Rx food. Think of foods as prescription drugs: Take the right doses at the right times in the right combinations. A good balanced ratio is anywhere between 30-40 percent protein, 20-30 percent fat, and 40-50 percent carbohydrates, depending on your activity level. Eyeball your plate to be sure these ratios are roughly right, and don’t fill up on too much of one kind of food. For most of us, eating adequate amounts of protein will be the biggest challenge. Some easy ways to do it: If you order a Caesar salad, have it with chicken. Or scoop out the soft inside of a bagel (it’s okay to have one once in a while) and replace it with cottage cheese. Craving a milkshake? Mix in some protein powder.
Rice cakes can be fattening. See “Banish the bagel.” Rice cakes have a dangerously high glycemic index (see fat/carb box).
Juice can be fattening. See “Banish the bagel.” Juicing gets rid of a fruit’s fiber, leaving behind only the insulin-boosting simple sugars.

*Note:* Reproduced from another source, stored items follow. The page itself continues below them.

Points, in no order, along strands that fork, close into loops and pass close to each other.
In the rows, zero is written as 100.
Points whose rows are less than 105 apart are linked; no others are. Some points are linked to none.
kes: [ 99  89 112 118 103 120  86 105 106  62  80 115  72 111 127  98  94  84
  93  77 165 121 119  71  50 131 111  94  90  97]
Vavu: [ 97 126 108 106  86 146  76  72  95 118 106 121  89  59  81  69 144  94
 108  97  60  98  62  85 113 147  90  57 118 101]
Sed: [ 74  86 128  90  75 148  73 106  82  91  70 113  84 108 127 111  98  49
 108 111 133 106 112  76  69  93 112  90 143  85]
vafed: [147  94 105 120  63 114 142 109  82 104  98 150  92 104  97  98  92 118
 124 121 126 136  83 111  92 112 141  77 127 121]
tenib: [ 87  97  68 140 136 104  77  71 119  50  92 109  64 100  94 110 130  89
 103  85 116 109 101  44 101  92  79 125 133  94]
Ralup: [101 107 105 122 159  88  90  71 120 122  70  81 101 131 108 102  72  93
  70 107  90  71 100 100 121  90  78 102  82  95]
zuk: [ 95  95 128  98  71 126  78 109 103 102 108 104 106 104 120  99 129  58
 128  95 115 111  96  91  83  75 114  99 138  67]
mugu: [135 123  76  43 108  93 103  93 133  87 108  54 110  69 126  94  65 125
 110  72 124  58  77 111 120 105 102  91  62  97]
sek: [ 98  69 126 111  56 138 101 105  81 109 102 102 117 119 101  78  88  82
  95 116 111 148 107 110  74 125 109  92 118 121]
belo: [163  95  87  68 101 123  85 109 111  56 135 116 148 110  91  93 110 118
  84 102 155 133 131 107 124 128 134  94 143  95]
Ralum: [ 89 121 132  82  71 120 118  88  73 111  94  75 115  94 101 121 108  98
 104  75  84  87  72 108 101  72 112  81  96  63]
fino: [116 105  62  91 118  87  88 111 125  60 113  90 129  90 118  95 141  91
 141 120 106 122 131  99 105 118 119  89 134  74]
fidom: [121 101  74  92 130 120  93  92 117  96  93  70 122 108  63 128 110  87
  99 122  96  70  79  84 106 135  68  57  93 132]
fimem: [123 125  96 135 127 122 117  76  56  96  91 116 107 105 109  94  66 118
  81 104  86  98 120  92 101 124  76 107  74 115]
visok: [ 60  50 123 133  79 131  91  79 125  77  83 102  79  84 116 124 118  95
 104 108 105 112  98  99  81 120 104  79 153 127]
zupid: [106  86 109 103  79 126  79  87  64 150 102  81 127 128  66  68  95  94
 109 110  57  74  74  96  82  99  81  60 110  90]
Mapi: [ 81  88 108 110 108  95 128 105 124 123 112  85 102 118  88 119 111  60
  92 126  91  99 119  94  68  85  97 102 100 103]
dode: [ 95 132  88 147  82 142 130  84 103  87 112  86 112  82 100 108 132  93
 114  86 114 104  60 117 116 120  87  79  85 113]
zovod: [136 144  76 113 114  65 114 144  90 105  97 136  83  92  83 113  55 132
  79  94  81 102  96 123 139  83  83 106  88 101]
Sene: [ 92 120 111 126  99  94 108  82  90 130  90 119 103  78  72  72 145  98
 125  92  90  85  95  92  76 104 102  82 136  86]
dagu: [108 151 100  82 108 103  86 118  78 122 148  76  95  68 112 105 111 130
 123  83 105  86  47  96 146  69  99  88  64  61]
Kab: [112 107 133 112 105 103  94  61 120  89  94  93  89  99 128  80  93  98
 105  93  90 123 111  66  65 113 120  70 129  68]
zanu: [147 111  90  83  88 131  67 132  82  91 127 127 120 113 121 118  79  68
 100 136  75 111  98  88 124  89 103 107 128 105]
kolu: [154 149  93  94  84  93 133 118 123  93 147 146  90  75 109  96  86 117
  80  88 125 108 119  93  96  87 142 105 109 112]
pugu: [ 78 114 120 103 138  78 120 105 111  75  54 116  69  78 100 146  88  98
  67  89  86  97 143  82 101  90 110 125  94 117]
Mipo: [108 114  77  71 112  63  99 112  99 108  60  55  89  92 107 107  82 138
 130  56 144 102  86  73 114  92  93  98  61  91]
tus: [137  96  75  95  77 121 132 141  73 114 111 105  64 135  64 112  84  78
  66 156  81 115  97  84  96  92 139 102  81 140]
dol: [ 64 120  98 128 126 121 119  88  97  82  81  82  77 115 131 136  88  78
  92  89 115 104 115 101 124  57 101 111  93  58]
vatoz: [ 69 114 111  91 150 111 102 100  60  84  81  98  77  85  92 125  80 110
  63  92  96  94 168  75  97  99  96 120  72  99]
gis: [110 120 111  86  85 120  80 117  82 124 132  97 127 107 116 120  84  66
  85 123  57  74  74 103 127  71  87 115 100  96]
Bif: [ 77  79  86  79 106  83 121 101 131 124 129  67 108 118  68 113 110  83
 108 112 115  72 110  83  48 104  81  82  77 101]
giv: [103  62 138 112 118 105  82 112 110 104  80 140 129 111 128  94 104  82
 110 149  95  95 106 119  90 110 122 101 153 121]
fini: [125 161  80 114  90 116 122 113  71 101  81 133 113  71  95 116 128 101
 114  92 126 106  92  86 119  95 116 113 121 112]
vik: [ 92 117 105 100 130 109 151 107  69 125  79 109 112 114  89 119  69 111
  90 144  92  46 102 113 104  91 117  81  81 100]
koge: [104 153  84  83 142  89  56  98  91 102  87 101 106  81  94 119 106  80
  82  88  83  78 109  82 141  96  64 129  87  87]
zarum: [113  82  79  90  98  69 107 116  98 118  94  98 135 146  77  98 102  89
 101 120  93 150 128 107 102  95 100 118 107 102]
lif: [ 87  99  93 112  71 162  90  96  95 104  84 118 125  86  87 108  98  64
 113 125  91 101 130 104  84 118 104  53 144 104]
rad: [112  83 117  76  75 111 120  97  91  69 126 121 160  85 123  75 112 119
  96 103 119 127 132 152 105 128 126 126 120 120]
dalu: [ 67 129 105 108 118 149  75  64  86 141  74 106  84  79  70  77 134 102
  98  94  88  68  56  85 137 146  69  58  92  90]
lufa: [ 88  71  95  99  81  56  97 143 140  31  88 116  66 100 104 102 103 107
 130  82  77 136 138 141 112  91 101 121  68 102]
fek: [155 162  78 107  96 101 122 105  87  95 129 130 102  73  98 124 108 120
  78  77 115 102  94  83 137  80 117 114 106 103]
sav: [165  87  79 101 110 118 113 113 112  86 147 105 132 117  60 102 124 105
  81 123 119 133 124 109 140 107 115  99 141 111]
gif: [102 138 121 120 128 124 137  75  71 117 130  91 109  88  98  79  90 143
 107  86  91  90  99 108  96  92 123  59  80  59]
rako: [106  99  64 105  85  41  65 113 102 101 112 101 107 101 119  91 119 117
 139 101  88 137  78 115 127 101  86 117  99  73]
Bukin: [130 112  54  72  88  50 114 106 117 106  78  78 114 118  81 119  93 130
 118  90 114 106  79 103 109 106 106  83  78  98]
buli: [ 54  73  76  99  23 127  94  92  93 118 119  85 142  73  69  86 119 123
 115  66 109 102  97 148  98 111  84  73  79 123]
Guded: [102  85 130 132  83  87 132 114 104 114  87 124  85  98 115  92 120  95
 139 115 113 138  78  97  71 105 141  77 132 103]
sumat: [101  72  89 103 112  54  83 136 125 107  73  98 101 156  91 105  70  83
  94 115  69 132 110 133 113  82  77 111  97 100]
veton: [ 52  69  78  80  96  85  79  52 125  66 121  71  76  95 121  91 105 135
 110  94 108  38  85  85  88  88  90  96 106  64]
bipet: [130  95  69  73 121 119 118 104  85 105  91  97 127 115  78 107  68 102
 114 100 126  48  93 119  94 118  60 107  54 133]
bira: [113 114  87  90  95 103 138 124 113  84  67 114  79 107  80 109 106  61
  95  96 133 153 141  75  60 110 134 113  92 117]
Tisul: [ 70  80 115  71  66 128 105 100  85  63  88 124  91  71 127  92 102  83
  85 115 131 111 143 127  61 134 136 104 112 115]
girab: [127  74  92  82  73 117  90 106  53 125 130 108 154 118  62  73 110 127
  87 141  77 107 116 114 125 109 108 106 155 111]
zam: [123 128  95 126  83 148  92  99 112  57  99 108 122  86 127  86 132  88
 118  86 144 129  63 109 112 140 114  65 108 115]
kir: [ 61  65  95 111 134  77  93 101 137 102 116  98  65 114  84 132  85 111
  79 104 105  60  63  73  95  59  71 138 109 108]
dobu: [ 93  82 103 106 100 106 103 122  92  84  58 128  51 112 102  94 106  67
  98 114 157 140 116  85  64 109 122 125 100  99]
ves: [ 65 102 126 110 108 103 104 111  50 142  60  66  76 120  85 128  87 107
  74  98 106 110 103  61 108  74 110 102  89 106]
migu: [131 117 127  83  36  81 120  98  98 107 147 105 105  78 102  92 115 126
  98  69  73 105  56 112  93  73 144  94 103  97]
zub: [ 83 123  77  89 138  86 147 135  80 109 102  99  77  83  64 117  96 114
  96 104 127  72 134  89  78  99  93 113  33 104]
figup: [117  88  78 105 104  81 105 140 112  88  97 120  89 145  83  95  59  85
 109 106  69 132 125 143 108  91  72 128  54 103]
Vadop: [122 129 135  98  60 152 142 107  80 105 115 102  99 108 103 127  86  85
  93  89  94 107  64 109 107  68 133  81 113  90]
giru: [138 132 101 132  97 102 120  91  61 126 109 122  95  87  84 111 106 141
 110 118  92  80  48  94 131 103 113  69 108 100]
roge: [140 102  84  95 101 124  79 123 101  50 115 118 109  95 102 109 102  74
 115  97  99 140 141  60  74 131  90 105  91 122]
sez: [108  88  51 101  85  27  76 145 123  65 108 101  92  96 107  90 103 117
 133  82  71 147 115 122 107 104  83 102  90  93]
poka: [119 133 108  82  99  83  96 158  89 123  70 160  91  91 121  99  62  73
  79 114 107 121 127 115 103  72 123 137 116  98]
Nizir: [133 110  85  91 111  75 136  95 109 128  95 105 106 126  88 117  57 128
 103 123  98  76  84 108  94  98 105  70  84  87]
navi: [ 77 114  85 114  98 102 120 111 106  59  96 115  84  57 125 108 133  89
 120 103 117  70 136  75  73 116 122  92 124 109]
Rovi: [ 95  86 122  67 119  86  77  66 119 158  74  56 108 127  63  71 103  93
 109  82 120  71  80  81  77  80  84  92 112  82]
Gesef: [ 74  72 111 104 114  72  93  60 112  98  65 118 122 113  95  81 151 105
 110 113 105 107 116 121 102 103 104 121 163  97]
kuzet: [135 109  71 105  83  87 106 158  84 145 100 112  91 152  80 103  73  83
  81 137  74 121  97  83 107  71 115 107  92 117]
bavi: [117 141 133 140 139 152  90  70  76 137 104 113  98  98 102  40 115  83
  93  97  88 115  80  74 109 122  92  88 116  81]
met: [ 96 116 112  84 130  78  89  49 111 114  80 108 117  84  98  92 111 119
  89 110  83  49  83 105 107 141  85  97 101 100]
Fogo: [ 60  63  90 100 112 130 108  94  88 128  67  77  85 104  68 104  63 106
  85 107 126  46 120  91  71 120  63  81  80 131]
vone: [ 97 120  81 101 118  59  86 164  76 140 105  80  72  96  95 117  59 123
 100  82 104 116  89  76 116  80  72 103  64  86]
dapu: [ 88  96  94  82 146  89 129 133 103  97  59 102  54 103  57 117  69  99
  85 119  88  74 140  85  76 103 101 108  36 106]
tagu: [ 68 101 112 115  78  81 108  88 105  96 111  79  92  64 101 118 139 117
  93  79 100  89  80  76  80 112 102 101 100 131]
fub: [ 90 102 118 130  85 168  58  85 128 103 108 103  98  47  89  75 139  75
 118  71  94 113  73  87  88 126  97  48 134  97]
sug: [ 45  70  62 144  89 124  92  87  97  68  97  94  63  78  91 133 118 108
 118  83 114  70  96  98  96 110  68  97  95 119]
kila: [ 45  77 121 114 106 112 106  62  76 124  87  88  90  93  92 108  81 119
  64  87 107  57 113  98  84 107  81 101  96 122]
Kiz: [113  56 119  79 130 129  81 164  95  70  74 114 132 120 100  92 103  67
  82 131 100 126 155 106 115 116 114 138 123 120]
funo: [118  85 134 103 112 124  69  86 101  99 107 130 136  81 108  77 128  87
 122 144  78  97  82 118 113 130 107  85 158 103]
zugif: [ 85 100 102  82  89  99  81  53 132  75 129  73 118  88 108  51 153  91
 104  96  87 110 113  99  87 121 115  82 123  76]
nok: [ 98 104 112 165 124  97 104  60  77 113  79 116  96 105 115  73 106 112
 101  91 104 117 104  94  94 124  79 120 101 110]
pepo: [ 87  77 121  92  96 109  87  97  81 175  70  69 120 136  57  62  94  99
 109  98  94  46  82 101  70  86  92  78 107 102]
nagob: [120  61 127  89 126  77  57 139 123  71 112 140 121  92 135  94  81 102
 101 114  92 135 127 125 103 126  95 128 128 109]
vas: [113 107  63  79  64  97 114  96  93  75 121  88 133 103 105 100 122 113
 130 114  89 123 116 102  99 115 119  81 118  79]
zotu: [113  93  72  71  75 108 123 125  99  92 124  81 121 129  75 141 106  82
  97  99 109 115  95 119 103  91  91 119  61 123]
mizo: [ 88  73 115 138 108 132 131  87  97  90  70 113  95 148 121 104  88  56
  91 129 106 111 115 145  96  96 102 121  94 113]
mev: [ 48  71  83 104  62 108  75  72  97 115 105  86 113  68  86  84 119 124
 123  82 118  64  83 126  94 133  69  83  89 114]
voti: [102 124 107 137 145  96  67  87 150 104 120 113  67  95 136  67 102  65
  99  96 107 114  90  93 111  85  78 115 117  53]
Mulu: [100 102  50  89  45 126 118  92  79  82 124 101 139  90  67 108 128 128
 122 112 111  96 102 139 126 117 110  62 117 104]
vele: [126  79  79  53 119  80  45 113 158 100  77  59  76 103 104  98  45  95
 130  75 104 101  96 101 106 100  45  98  84 101]
bogiv: [160 134  86  99 114 124 103  70  98  87 141 131 131 105 103  73 102  87
  94 116 100 107  97 110 118 119  94 105 113  94]
Rit: [ 84  81 110  80  57 114 124  91 108  96 105  67 144 122  89 128 121  72
  87  93 104 125  93 128 102  96 106 110  93 117]
Sava: [125 122  97 139  57 126 140  87  75  96  98 129  90  75 102 102  97 142
 126 103  96 103  74 104 101 120 131  47 120 102]
dukef: [ 97  94 125 107  76  70 119 113  99 119 101 107 103  96 109 126 111 101
  89 104  87 108  60 105 100  90 104 120  96 134]
Ketoz: [ 93  93  86  64  55  57  85 111  94 125 128  89 116 108 117  95 101 117
 138  93  91  96  71 118 106  77  97 109  87  60]
Vurif: [ 66 117  74 120 105 117 117 114  74  77  88 107  76  70 103 133 125  81
 119  96 113  84 124  81  91 105  83 117  91 110]
buzo: [114 116 134  90  93 130  71  87  62 136 121 103 117 105 108  70 102  68
 102 109  57  80  82  95 100  82  92 103 115  69]
Kive: [141 141  92  99  87 136  93 115  62 111 100 133 120  99  95 116 111  68
 108 127  92  94  82  72 126  85 107  91 141 101]
tofot: [102  84  97 105 107  43  83  78 123 104  73  96 120 122  89  89 130 109
 101 103  91 144 121 101  94 112  97 122 128  97]
kig: [130 126  83 102 116  95  79 115 124  67  74 103 102 110 111 141  89  67
 112 104  58 104  81 124 152  91  80 101  95  84]
luden: [124 106  84  71  70 132 108 109  76 109 152  94 126 121  83 132  81  80
  84 117  97  64  79 107 118  84  80 110  82 115]
bar: [ 61  96  88  99  90  76  97  54 111  50 107  63  69  73 148  77 116 123
  94  84  92  63 102  63 103  90 124  67 101  75]
neru: [112  90  82 101 110  64  36 109 104 123  82  84 109 146 110  92  78  89
  91 117  56 117  79 108 129  97  66 112 100 101]
teret: [ 51  97 102 104  54 144 152  99  74 127  75 129 114  86  76  90 102  90
  92 120 103  87 119 157  82 103 114  96  96 119]
Ros: [146  75  85  81 121  89 111 100 123 101 118  81 154 135  64  95 103 119
  79 134  77 137 118 103 122 116 105  92 135 100]
Riti: [ 97 117 126 114 118  95 118 118  70 134 100 129  82  86 109  94  82  89
  83 113 105 111 135  59  62 100 114 120 112 100]
zoser: [133 139 123 104  94  72  97 105  94 158 130 123 112  88  72  80 132 105
 104  93  65 106  46  82 108  73 106 105 119  97]
Kibef: [116 112  89  76  72  91 110  69  81  64 117 118 142  78 114  97 111 132
  84  85  86 106 111 136 104 134 111 125  96 134]
fof: [ 94 112 117 103  84 106 112 125  54 163  80  82  99 143  85  93  78  92
  72 115  81 111  93  70  92  62 122 109  91 102]
dum: [ 90  75  71 115 109  78 111  89  82  89  73  90  90 129  80 113  98 106
 116 100 103 107 114  91  83 126  76 103  74 107]
pado: [ 87 100 106  97 108  85 127 101 101  52  68 128  71  89  94 116  99 100
  90  76  97  98 140 108  88 109  99 143  49 118]
Sumet: [ 82 104 102  83  91  81 107  64 111 125  98  60 114 119  63  79 115 100
 110  80 103  85 112  80  53  92  95  74  99  63]
luzen: [ 67  87 125  76 169  87  76  83 125 137  77  77  81  87 100 119  80 120
  98  95 133  44  88  89 118  61  91 106 118  91]
vurek: [103  50  95 113 127 113 134 142 130  91 125  96 118 131  91  93 121  61
 116 139 122 155 124 128  94  98 111 119 102 108]
tav: [ 81 122 117  78  90  60 109  73  99 109 110  58 103  61 102  57 138 139
  89  53  90  70  78  76  85  93 131  70  82  89]
Ketof: [113 101  99 145 118  77  83 122 136  72  81 134  88 125  91  81  85  81
 110  68  78 133 129 133 114  90  56 139  75 110]
fumon: [120  91  90  90 138  53  77  74 121 102  96 116 124 100  97  88  88 115
 100 110  76  76  98 126 110 127  65 123  81 113]
goga: [ 81  74 116  75  83  73 134  79 137  75  80  85 103 107 110 140  99 105
  89 113  79 108 115 121  78 110 131  88 100 113]
sol: [115 137  80  70 155  82 102 126 131  98 114  69  95  59 112  90  54 148
 105  66 131  67 107 123 117  95  90  93  48  96]
puvi: [ 77 100 109 119  90 135 141  91  72 125  66 110 116 131 105  96  86  82
  97 134  89  72 101 142  96  97 107  87  97 100]
narur: [145 108  87  82  76  80  93  93  66 137 134 132 125 130  68  85  89 123
  84 128  78  86 109  98 107  84 111 109 128 105]
sar: [110 106 100  64  68  71 110 115  91 155  95  90 120 118  93 110  88 110
 126  91 125  80  47 120 115  63 103 112  80  88]
Kivuz: [137  86  85 100 117 116 142 151 121  77  89 120 100 117  65 102 121  66
 110 131 130 157 124 102  75 114 133 107  95 125]
Bigi: [ 87  86 109  67 167 104 114 148  89 138  78  71  67 102  78 118  49 104
  81 111 119  71 122  77  89  89  99 105  48 139]
pif: [103  75 110 102  88 115 110 117  85 104  96  73  73 131  99 138  69  77
  65 113  70 116  82  72  92 107  92  98  56 140]
lipap: [110 115  93  78  65 111 149 101  61 134 142 102 101 109  74  94  78 135
  95  98 125  71  84 123  94  88 109  97  65  92]
dok: [137  88 107  92  95 121  65  82  72 109 113 107 146 119  95  84 105 114
  85 142  55 100  80 108 138 124 101  94 142 122]
gogok: [ 76  59  82 123 122  71  93 121 111  78 117 115  36 105  77 114  90 117
  98  84  99  84  90  65  84  73  59 143  78 113]
gune: [ 67  92  74 121 136  58 111  89 113  67  88  86  66  90 122 108 101 142
 114  71 118  66 106 101 112  88  95 108  59  83]
puvut: [ 46  40 114 102  61 110  83  60 108  85  93  89 105  88  98 101 115 123
 103 104  82 111 131 112  77 117 107  72 156 105]
zilob: [104 114 114 109  46 153  87 104 103  56 109 109 122  63 137  82 110  97
 119  67 137 103  79 110  84 124 135  44 113 109]
dobuv: [141 111  88 121  91 143 114  93  60  86 139 143 113 101 107  83  82  96
  95 119 105 100 121 109  93 127  82 113  98 122]
dafo: [ 66 115 153 147 119 150  82  79  75  97 128  77  70  67 123  89 124 112
 108  62 105 112  80  79 108  86 109  75 106  73]
sopo: [ 97 123 122  96  85 104  78  93 114  67  83 100  97  92 138  80 109  94
  98  64 148 110 114  57  65 115 132  72 118  88]
Vol: [121 148 106 104  77  63 113  94 109  89  98  94  97  82 132 110  85 125
  75  62  88 136  76 100 127  96 123 112  86  87]
zage: [103  92  87 117  97 146 110  90 108  98 115  92 129 109  84 120  85  83
  97 145  69  84 101 113  95 129  88  48 117 125]
lin: [ 99 106 111  55  72 108 137 118  53 150 108 101  89 116  74  98  61 108
  69 122  88  88  97 107  92  74 127 108  70  81]
Gaf: [116 132 119 117  90  92 125 113  93 102  87  99  86 100 145 108  85 118
 110  80 107 147  88  86 106  87 135  94  95  68]
buv: [ 86 124  88  57 108  93  80  81 110  84 100  61 106  75 144 117  91 111
 105  74 102  53  80 120 134  97  91  98  60  69]
mek: [ 55  91 136 129  91 161 104  98  81 111  90 101  66  85 103 110  96  72
  91  97 108  92 115  68  75  80 109  87 135  84]
Vagol: [ 80 119 113 144 139 133  68  59  80 135  85 105  86  96  92  76 130  79
  90 119  79  63  85  74 120 107  75  86 118  84]
dufa: [104 140  81 101 100 108 105  85 107  65  95  75 105  94 134 138  99  81
 109  89  90  98  89 106 130  87  96  99  78  64]
lopan: [109 145  85  85 146  96  89 132  90 121 131  87 102  75 108 121  68 131
 109  88 119  75  68 120 149  79  71 105  56  87]
sof: [ 91 111  83  90 132  84  78 108  85 102  88 106  93 101  96 117  81  76
  83  96  78  73 140  70  95  87  65 136  89  91]
fopub: [ 91  60 110  58  88  95 110 104  76  96 102 103  99 100  88 109  83  84
  70 138  69 108 142 103  68 125 108 117  96 121]
ved: [ 88 129  87  86  71  64 110  73 104  72 114  48 105  78 130  58 119 103
  84  64  96  85 100  70 111  89 127  69  69  88]
dore: [ 98  78  99  90 110 108 125 128  82 135  87  69  81 117  73 107  59  93
  86 112 118  83  95  78  67 115  84  97  48 148]
tori: [117 108 100 107 100  76 128  78 144  84 104  94 101 102 123 106  83 111
  87 102  78 132 119  94  69 119 126  81  94  94]
bimus: [ 97 117  84  95  76  93 142 102  75  96 134  95  97  88 123  91  89 125
  99  92 105  96 100 107  86 109 105 109  53  88]
Nulu: [117 112 107  78  44  66 108 113 124  77 143  93 122  86 136  70 125 104
 114  78  90 122  91  97  99  86 160  85 103 105]
timo: [123  68 107 109 114  71  78 103  99  88 111 136 114 104 114  93  84 104
 101 112  64 115 117 119 103 124  73 137  95 127]
dofev: [ 73  84  93  44 102  44  59  83 157 114 105  84  98  78  92  99 131 103
  99  91 103  59  84 103 107  93  89 120 113  93]
Migi: [ 95  83  82 128  97  78  58  94  82  76 103 109  74  94 115  98 122  94
 113  87 100 135 110  50  85 115  74 129 107 108]
duduv: [ 89  95 114  76  85  93  75  96 110 111 109  97 122 108  98  92 157  67
 133 100  87 108  82 122 115  65 110 114 148  64]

The fat/carb connection. Dieters used to counting fat grams may soon be rating a food’s glycemic index (GI) instead. Nutritionists have named excess insulin the new archenemy, and a food’s GI will indicate how much insulin it will release. “Good” carbohydrates (such as lentils, apples, yogurt, and peanuts) rate low: they break down slowly, causing a balanced release of insulin. High-glycemic foods (like sugars, potatoes, and bread) are absorbed almost immediately, producing a surge of insulin, which can make the body extremely proficient at storing fat and equally sluggish at burning it. Moderate insulin producers include pasta, orange juice, and potato chips.